The best AI agents operate alongside employees to coordinate workflows, execute tasks, and drive outcomes—but they do so while following configurable policies and guardrails. This is the balance of determinism and non-determinism in action. Agents must be able to act on their own.They must also follow rules-based workflows to carry out processes.
Dive Deeper:
For AI agents to be truly useful to an enterprise, they must be able to execute work across your entire organization and autonomously drive business outcomes. They must also be easily accessible and always easy to use.
In Tonkean, for example, when an employee wants to buy something but they’re not sure how, or if they want to call an agent for some other kind of purpose, all they need to do is call the Tonkean AI Front Door inside Slack and ask.
Tonkean will tap whichever agent is most appropriate, depending on the request, and that agent—or whichever other agents that agent decides it needs to collaborate with to give the employee what they need—will guide them to resolution. And the employee will be able to interact with these agents as they would a human administrator, because agents communicate like us. Orchestration and automation handle all the data structuring—the toggling between systems employees used to have to do manually—seamlessly in the background.

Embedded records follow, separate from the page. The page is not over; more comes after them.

Here is a tiny trained network, its code and every weight. The questions are about switching its units off for an input and a target symbol, where a switched-off unit gives its printed mean instead of its output.

import numpy as np


def w(rows, s, z=0):
    codes = np.array(rows[::2]) - 128.0
    scale = np.full(codes.shape[1], s)
    scale[-1] = z or s
    return codes * scale


def f(y):
    return np.maximum(y, 0)


def softmax(a):
    e = np.exp(a - a.max(-1, keepdims=True))
    return e / e.sum(-1, keepdims=True)


def log_softmax(a):
    a = a - a.max(-1, keepdims=True)
    return a - np.log(np.exp(a).sum(-1, keepdims=True))


def net(x, mask):
    ids = ['αβγεζμπστφψω'.index(c) for c in x.split()]
    T = len(ids)
    res = E[ids] + P[:T]
    r = res
    for j in range(2):
        rows = slice(3 * j, 3 * j + 3)
        q, k, v = (r @ M[0][rows].T for M in (Q, K, V))
        z = softmax(np.where(np.tri(T) > 0, q @ k.T / 3**0.5, -1e9)) @ v
        o = O[0][rows]
        res = res + np.where(mask[j], z, o[:, -1]) @ o[:, :-1]
    y = f(res @ A[0][:, :-1].T + A[0][:, -1])
    res = res + np.where(mask[2:14], y, B[0][:, -1]) @ B[0][:, :-1]
    return log_softmax(res[-1] @ U[:, :-1].T + U[:, -1])


Q, K, V, O, A, B = {}, {}, {}, {}, {}, {}
E = w([
[117,86,111],'α',
[118,88,110],'β',
[93,60,107],'γ',
[109,94,105],'ε',
[105,76,107],'ζ',
[99,76,109],'μ',
[103,104,121],'π',
[92,116,133],'σ',
[5,109,118],'τ',
[136,206,151],'φ',
[144,92,108],'ψ',
[141,170,146],'ω',
],0.019)
P = w([
[183,113,59],'0',
[191,116,85],'1',
[184,91,114],'2',
[161,88,144],'3',
[161,74,168],'4',
[139,67,191],'5',
[147,58,211],'6',
[74,70,255],'7',
[149,63,161],'8',
[190,142,210],'9',
],0.0095)
Q[0] = w([
[177,131,168],'H0',
[69,43,100],'H0',
[112,66,197],'H0',
[50,13,105],'H1',
[54,158,105],'H1',
[147,247,88],'H1',
],0.011)
K[0] = w([
[172,176,87],'H0',
[116,167,182],'H0',
[158,41,180],'H0',
[143,110,216],'H1',
[184,47,129],'H1',
[140,135,5],'H1',
],0.015)
V[0] = w([
[1,120,127],'H0',
[77,138,121],'H0',
[144,153,58],'H0',
[171,178,172],'H1',
[46,112,137],'H1',
[164,3,130],'H1',
],0.011)
O[0] = w([
[209,69,120,255],'H0',
[191,113,126,165],'H0',
[147,82,177,96],'H0',
[101,115,161,35],'H1',
[219,61,112,212],'H1',
[126,201,12,240],'H1',
],0.011,0.0086)
A[0] = w([
[229,175,61,92],'N0',
[104,109,170,6],'N1',
[249,84,175,170],'N2',
[104,40,121,147],'N3',
[212,203,56,46],'N4',
[66,2,98,113],'N5',
[39,111,28,125],'N6',
[20,141,146,120],'N7',
[185,112,163,227],'N8',
[26,72,102,119],'N9',
[196,148,139,54],'N10',
[224,165,171,117],'N11',
],0.0095,0.011)
B[0] = w([
[146,75,201,242],'N0',
[1,84,38,128],'N1',
[56,155,88,250],'N2',
[162,120,152,199],'N3',
[67,79,165,186],'N4',
[99,164,171,201],'N5',
[239,157,202,190],'N6',
[143,115,68,133],'N7',
[67,187,83,222],'N8',
[155,221,110,140],'N9',
[217,127,105,137],'N10',
[114,175,187,152],'N11',
],0.0096,0.015)
U = w([
[150,125,127,110],'α',
[145,125,113,1],'β',
[140,55,197,200],'γ',
[139,123,101,31],'ε',
[146,115,115,47],'ζ',
[130,101,143,25],'μ',
[138,128,109,47],'π',
[151,154,34,167],'σ',
[84,39,9,254],'τ',
[55,134,237,166],'φ',
[172,183,61,223],'ψ',
[96,200,127,149],'ω',
],0.011,0.0033)

Each question gives the input, a string of symbols that net reads in full, and the target symbol t.
The units are the heads (3 rows each of Q, K, V and O) and the neurons (one row each of A and B). Each row of codes is followed by its name. A weight is (code - 128) times the scale printed after its matrix; where a second scale follows, it is the last column's (O, A, B and U).
mask holds one flag per unit, heads first, then neurons. A switched-off unit (its flag False) gives its mean, the last column of its rows in O or B, instead of its output. The means were averaged over made-up inputs and are rounded, as every weight is.
A unit's drop is (log p(t) with every unit on - log p(t) with that unit switched off) / (log p(t) with every unit on - log p(t) with every unit switched off).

Dive Deeper: Agents do little good for internal teams if they’re not in charge of their use—if, say, they always need to rely on IT to make changes to them or manage their use ongoing. Transformational gains in efficiency, experience, and performance can only come with agency and agility.
That’s why whatever agent-builder you invest in should be 100% no-code. It must be configured to use any LLM provider or model based on your business needs. Internal teams must be able to get started using agents quickly and easily, and they must be able to manage and orchestrate them ongoing on their own.

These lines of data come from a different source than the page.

Rows, each with its class
[-1.408, 0.550, 1.537, -1.022, -0.593, 0.829, 0.087, -1.171, 1.151, -1.330, -1.108, -1.611, 4.804, -0.902, 0.815, -1.309, -2.091, 0.743, -1.306, -1.103, 0.416, 2.324, -7.059, -1.965, -1.584, 0.717, 1.881, 0.973, 0.034, -0.521, 0.701, 1.008, 0.427, -2.583, -0.288, -1.212, -1.574, -0.537, -2.373, -1.517, -0.286, 2.127, 1.067, 0.929] => Zp
[0.159, -1.790, 0.629, -0.869, 0.410, 0.100, 1.368, -1.667, -1.881, 3.312, 2.457, -1.369, -1.408, 6.381, 2.972, 1.681, 2.906, 1.042, 4.303, 0.825, 0.334, 0.966, 1.888, 0.177, 0.089, -0.697, -0.594, -1.410, -0.649, 0.263, -0.895, -0.462, -0.303, 0.907, 0.305, 0.657, 0.542, -0.230, 0.212, -0.662, 1.767, -1.127, -2.501, 2.968] => gn
[-0.639, 3.818, 1.982, -1.780, 4.259, 4.536, -0.128, 0.610, 3.109, -0.174, 0.807, -5.312, 0.897, -7.059, 0.642, -1.875, -1.207, 0.753, 0.982, -0.840, -0.278, 1.443, 2.388, -1.037, -0.481, -1.689, 0.559, 0.449, -1.645, 1.507, 1.141, 5.513, -0.372, 0.133, 0.247, -1.456, -0.532, -1.963, 2.063, -1.886, -0.171, 1.310, 3.224, 0.759] => Fr
[-0.239, -1.648, -3.120, 0.550, -2.273, 1.495, -2.861, 0.324, -1.574, 0.321, -1.476, -3.407, -0.009, 2.971, -3.324, 0.670, 0.761, -1.428, 2.525, -0.041, -0.076, -0.083, -5.902, 2.662, 1.133, 0.273, 1.103, -1.854, -0.227, -0.029, -0.269, 0.012, 0.415, 0.738, 0.294, 0.163, 1.458, 0.149, -0.495, 0.046, 0.513, 0.141, 2.614, -1.916] => gn
[0.288, 0.527, -0.108, 0.279, 0.213, 2.008, 1.557, -1.719, -0.938, 1.799, 0.924, 0.785, -0.160, 1.786, 1.967, 1.616, 1.483, 1.166, 2.697, -0.492, 0.235, 0.980, 0.228, 1.040, 0.191, 1.353, -0.179, -0.689, -1.635, -0.375, -0.631, 0.599, -0.238, 0.460, -0.210, 0.625, 0.809, 0.194, -0.631, -0.743, 1.063, -0.940, -1.919, 2.114] => Fr
[0.211, 1.202, 0.265, 0.534, -0.786, -0.403, 0.801, 1.642, 0.928, -2.676, -2.053, 3.051, 2.931, -2.739, -0.083, 0.098, -2.897, -0.348, -1.469, -0.639, -0.189, 0.415, -5.698, -1.252, -0.479, 1.138, -0.020, -0.094, -0.271, -1.291, 0.725, -0.752, 0.495, -1.523, -0.355, -0.013, -0.677, -0.110, -1.133, -0.655, -0.814, -0.249, 0.440, 0.889] => Jj
[0.212, -0.634, -2.127, 1.124, -1.698, 1.320, -1.193, 0.721, -0.080, -0.451, -1.909, 1.849, 0.898, -1.061, -0.781, -0.021, -0.521, -0.440, -1.874, 0.135, 0.098, -1.028, -2.989, 0.992, -0.348, 1.453, 0.617, 0.138, 0.158, -0.444, -0.416, 0.600, 0.594, -0.487, -0.455, 0.439, -0.406, 0.756, -0.879, 0.138, -0.654, 0.548, 1.095, -1.368] => Jj
[0.856, 0.201, -2.928, 1.705, -0.606, -0.966, -2.315, 1.937, 0.647, -2.253, -2.107, 1.193, -1.101, -5.398, -3.531, -0.667, -1.681, -1.812, -3.706, 0.105, -0.150, -3.960, 1.569, 2.894, 1.820, 1.097, -0.629, 0.965, -0.450, 0.427, -0.095, -1.225, -0.172, 0.356, -0.151, 0.226, 1.213, 1.076, 0.160, 1.134, -0.271, -0.528, 0.340, -4.638] => Jj
[1.112, 0.074, 2.038, 1.984, 1.588, -6.024, -3.329, 3.472, 0.780, -3.735, -2.603, 4.839, 2.140, -4.246, -0.235, -0.837, -2.428, 0.102, 1.838, -0.984, 0.277, -1.060, -5.328, 0.082, -1.073, -0.525, 0.225, 0.823, 0.620, -0.834, 0.223, -0.089, -0.044, -2.925, 0.440, -0.692, -1.449, -0.219, -0.929, -1.469, -1.704, 0.884, 1.169, -0.957] => zd
[-0.072, -0.828, 1.026, 1.463, -0.954, -3.468, 0.511, 1.719, 0.053, -2.125, -1.537, 0.066, 1.511, 1.580, 0.236, 0.324, -0.420, -0.153, -0.221, -0.455, -0.024, 0.014, -3.425, -1.076, -0.229, 0.670, 0.152, -0.664, 0.417, -0.406, 0.211, -3.553, 0.210, -1.681, -0.051, -0.534, 0.305, 0.146, -1.146, -0.797, 0.356, -0.977, -0.959, -0.024] => Jj
[-0.002, -1.004, 2.783, -0.929, 2.926, -2.826, -0.654, -1.637, -0.438, 1.834, 1.693, 0.057, 0.148, -0.064, 3.311, -0.001, -0.126, 1.148, 3.675, 0.320, 0.412, -0.576, -0.187, 0.771, -1.302, -2.137, -0.549, -0.114, -1.514, 0.531, -0.443, 1.196, -0.988, -0.453, 0.827, -0.078, -1.048, -0.923, -0.131, -2.047, 1.617, 1.038, -1.758, 2.003] => gn
[-0.005, 0.491, 1.104, -0.095, -0.869, -2.096, 1.051, -2.108, -1.191, 0.050, 0.427, 3.901, 0.508, 2.299, 0.994, 0.917, 0.682, 1.235, 0.613, -0.346, 0.313, 0.844, -0.292, 0.454, -0.023, 1.064, -0.411, 0.511, -0.426, -1.196, -0.519, -1.127, -0.189, -0.255, -0.399, 0.648, -0.108, 0.649, -1.961, -0.078, -0.072, 0.032, -2.438, 1.058] => Jj
[-1.627, 3.266, 1.130, -2.895, 3.396, 7.059, 1.226, -3.278, 0.398, 2.473, 2.675, -6.240, 0.996, -1.938, 1.784, -0.101, 1.147, 1.876, 5.561, -0.472, 0.118, 3.917, 0.365, 0.040, -0.557, -1.031, 0.832, -1.068, -3.403, 0.996, 0.667, 6.879, -0.443, 1.442, 0.735, -0.337, -0.131, -1.760, 1.179, -2.161, 0.874, 1.079, 1.949, 4.446] => Lg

Internal teams should be able to distribute the deployment and administration of specialised enterprise agents throughout the organisation on their own, putting control into the hands of the people with the right subject-matter expertise and authority.
This is how we designed the Tonkean no-code agent and process editor, and it’s why we offer, alongside the builder, a full library of off-the-shelf agents, including Sourcing Specialist Agents, Buyer Agents, Contract Manager Agents, Purchase Intake Agents, AP Specialist Agents, Market Analysis Agents, Compliance Officer Agents, and many others.